Item analysis for a likert-type questionnaire - item discrimination, point-biserial, factor analysis, cronbach's alpha, other diagnostics?

Question

I'm working on a questionnaire that is intended to measure two constructs. There are presently 26 items in the questionnaire -- eleven for construct 1 and 15 for construct 2 -- and each item has five available responses: "strongly disagree" "disagree" "neutral" "agree" "strongly agree".
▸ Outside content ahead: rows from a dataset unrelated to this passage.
Here is a table of points, one per row:
[ 1.56 -0.59 -0.37 -1.60 -0.04  1.30  0.15  0.62]
[ 0.44 -0.49  0.04 -0.51  0.58 -1.46  0.43  1.14]
[ 0.29 -0.67  1.46 -0.32 -0.51  0.40 -0.54  0.30]
[-0.02  0.54 -1.30 -1.02  0.45  0.10 -1.19 -0.12]
[ 0.50  0.75 -0.59  0.63 -1.82  0.78  0.00  0.35]
[-0.17 -0.35 -0.74  1.18 -0.12 -0.81 -0.47  1.22]
[ 1.40 -0.66 -0.65  0.46 -0.80 -1.34  0.37  2.00]
[-0.07 -0.23  1.63  0.82  0.11  0.84 -0.05 -0.10]
[-0.41 -0.76 -1.42 -0.01 -1.09 -1.10  0.57  1.08]
[-2.35 -0.41 -1.14 -0.74 -2.49 -1.85  0.46 -0.52]
[-0.45 -0.01 -0.71 -0.12 -1.38  0.43  0.29  0.23]
[-0.33  0.76  1.55 -0.75 -0.29 -0.61  0.62 -0.75]
[-0.43  0.25  0.55 -0.37  1.36  1.22 -0.94 -0.29]
[-1.72 -1.13  1.27  1.10 -0.42  0.85  0.18  0.34]
[-0.45  0.01 -1.03  1.16 -0.35 -1.73  0.36  0.08]
[ 0.35  1.44  1.78 -2.02  0.53 -0.46 -0.82 -1.71]
[ 1.11 -1.71  0.88  0.90 -0.18 -0.58 -0.22  0.84]
[ 0.31 -1.13 -1.33 -0.31  0.30  0.58 -0.53 -0.88]
[-0.76  0.31 -0.99 -0.36  1.52  0.83 -0.03  0.84]
[ 0.41 -0.60  1.07 -0.29  1.50  0.02  1.39 -0.36]
[-0.04  0.20 -0.08 -0.19  2.03  1.28 -0.79 -0.20]
[ 1.55 -0.54  0.92 -0.86 -0.74  0.14 -0.02 -1.01]
[-0.10 -1.21  0.21  0.24 -0.25  0.99  0.44 -0.66]
[ 0.81 -1.70 -0.16 -0.70  0.27 -0.40  1.16 -1.98]
[ 0.78  0.99  1.84  0.61  0.57  1.06 -0.92 -0.46]
[-0.17  0.08 -0.54  1.54 -0.32 -0.32 -0.34 -0.04]
[ 0.95  0.74 -1.65  1.31 -0.94 -2.84  1.53 -0.56]
[ 1.81  0.57  0.29 -0.08  0.30  0.67 -1.74  0.86]
[ 0.35  1.41 -0.97  0.37  0.62  0.04  0.11  0.07]
[-1.24  0.23  1.54 -0.20 -0.58  1.96 -0.21 -1.46]
[-0.90 -1.06 -1.93 -0.04 -0.87  0.64 -0.07  1.53]
[ 0.89  1.65 -0.27  0.03 -0.19 -1.19  1.36  1.38]
[ 0.44 -1.01 -0.94 -0.87 -0.56 -0.23  1.39 -0.39]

In our first iteration of the questionnaire, we used ten items for each construct, and had about 60 respondents. After the results came in, we made some judgments based on item discrimination (dichotomized), point-biserial correlation, cronbach's alpha after item deletion, and factor analysis, and dropped several of these questions and replaced them with others.

We now have 68 responses to the present questionnaire (the one with 26 items). I'd like to make sure I cover my bases as we do the reliability and validity analysis, and am specifically wondering if we should carry out additional diagnoses or approach the ones we've already calculated in different ways. Our approach to identifying potentially problematic items is to look for:

1. item discriminations below .3 on the dichotomized responses - where agree/strongly is coded as 1 and the others are coded as zero, and we take the difference between the top 3'rd of respondents and the bottom 3'rd of respondents.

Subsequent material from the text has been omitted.